Authors: Liya Ji, Zhefan Rao, Sinno Jialin Pan, Chenyang Lei, Qifeng Chen

AAAI 2024 | Conference PDF | Archive PDF | Plain Text | LLM Run Details

Reproducibility Variable Result LLM Response
Research Type Experimental The experiments on three typical inverse imaging problems (both linear and non-linear), inpainting, deblurring, and JPEG compression restoration, have comparable results with the state-of-the-art methods.
Researcher Affiliation Academia 1 Hong Kong University of Science and Technology 2 The Chinese University of Hong Kong 3 CAIR, HKISI-CAS
Pseudocode Yes Algorithm 1: Training
Open Source Code No The paper does not explicitly state that source code for their methodology is released or provide a link to it.
Open Datasets Yes We evaluate our models on two standard datasets, FFHQ (Karras, Laine, and Aila 2019) and LSUN-Bedroom (Yu et al. 2015), which are comparable to current state-of-the-art models for inverse problems.
Dataset Splits Yes We evaluate our performance on a held-out dataset with 1000 images, which were randomly sampled from the validation datasets of FFHQ and LSUN-bedroom, respectively. The training pairs for each task in the FFHQ dataset and LSUN-bedroom are 1000 and 2000, respectively.
Hardware Specification Yes We train and evaluate our model on NVIDIA A100 GPU cards.
Software Dependencies No The paper mentions latent diffusion models and U-net, implying the use of deep learning frameworks like PyTorch, but does not specify software dependencies with version numbers.

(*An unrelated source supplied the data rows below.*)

In the data rows, zero lies at 4.5, halfway between 4 and 5.
Some points, each followed by its number:
array([4, 5, 6, 5, 5, 5, 6, 5]) 0
array([6, 2, 0, 3, 5, 3, 6, 5]) 1
array([6, 6, 5, 4, 5, 5, 2, 5]) 2
array([5, 6, 7, 6, 4, 3, 6, 6]) 3
array([5, 6, 5, 3, 6, 5, 2, 5]) 4
array([5, 5, 3, 3, 5, 6, 3, 6]) 5
array([6, 6, 5, 3, 6, 6, 2, 6]) 6
array([4, 6, 5, 3, 6, 6, 2, 5]) 7
array([8, 1, 5, 9, 1, 3, 7, 3]) 8
array([5, 1, 4, 9, 1, 4, 7, 1]) 9
array([5, 5, 7, 9, 2, 0, 9, 5]) 10
array([0, 2, 3, 5, 3, 0, 9, 4]) 11
array([4, 6, 5, 4, 5, 5, 3, 5]) 12
array([4, 5, 6, 5, 5, 5, 5, 4]) 13
array([5, 5, 5, 3, 5, 5, 2, 5]) 14
array([4, 6, 4, 4, 5, 6, 2, 5]) 15
array([6, 5, 4, 4, 5, 6, 3, 6]) 16
array([5, 5, 7, 6, 4, 3, 7, 5]) 17
array([4, 6, 4, 3, 6, 6, 2, 5]) 18
array([7, 5, 7, 8, 2, 2, 9, 5]) 19
array([5, 6, 5, 3, 6, 5, 3, 6]) 20
array([4, 4, 6, 5, 5, 4, 6, 4]) 21
array([7, 6, 4, 2, 6, 5, 2, 5]) 22
New points follow, each followed by the numbers of its three nearest points above, smallest number first.
array([5, 3, 2, 6, 1, 5, 5, 2]) 8 9 21
array([5, 5, 5, 3, 5, 5, 2, 5]) 2 4 14
array([4, 2, 2, 5, 2, 6, 5, 2]) 9 13 21
array([3, 1, 2, 7, 2, 2, 7, 1]) 8 9 11
array([3, 0, 0, 8, 1, 3, 6, 2]) 8 9 11
array([6, 5, 5, 3, 5, 5, 2, 5]) 2 4 14
array([3, 2, 1, 3, 5, 1, 7, 5]) 1 11 21
array([6, 3, 0, 3, 5, 3, 5, 5]) 1 5 16
array([2, 1, 4, 9, 1, 2, 9, 0]) 8 9 11
array([8, 6, 7, 5, 5, 4, 5, 7]) 2 3 17
array([2, 2, 2, 3, 4, 1, 7, 5]) 1 11 21
array([1, 2, 2, 5, 3, 0, 9, 4]) 1 11 21
array([3, 2, 1, 3, 5, 1, 6, 5]) 1 11 21
array([4, 2, 1, 3, 4, 2, 7, 5]) 1 11 21
array([3, 2, 0, 3, 4, 2, 7, 5]) 1 11 21
array([0, 0, 2, 6, 3, 0, 9, 4]) 1 9 11
array([8, 5, 4, 2, 5, 5, 2, 6]) 6 16 22
array([3, 2, 1, 2, 4, 2, 7, 4]) 1 11 21
array([3, 2, 1, 3, 4, 2, 6, 4]) 1 11 21
array([2, 2, 1, 3, 5, 2, 6, 5]) 1 11 21
array([4, 2, 2, 5, 2, 6, 5, 1]) 9 13 21
array([6, 5, 4, 3, 5, 2, 6, 5]) 0 17 21
array([3, 0, 0, 9, 1, 2, 7, 2]) 8 9 11
array([4, 5, 5, 4, 5, 5, 3, 5]) 12 14 15
array([4, 2, 2, 6, 2, 6, 5, 1]) 9 13 21
array([4, 2, 1, 7, 1, 5, 5, 2]) 1 8 9
array([5, 2, 2, 6, 2, 6, 5, 2]) 9 13 21
array([1, 1, 4, 9, 1, 2, 8, 0]) 8 9 11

Experiment Setup Yes The training pairs for each task in the FFHQ dataset and LSUN-bedroom are 1000 and 2000, respectively. We train the State Estimator from scratch and fine-tune the diffusion model. The total step is around 75k for FFHQ and 150k for LSUN-Bedroom with batch size 4. The learning rate is 0.001 for the State Estimator and 10 6 for the finetuning of the diffusion model. The hyperparameter eta for the diffusion model is set to 3.0 both for training and inference. The truncated step η equals 3.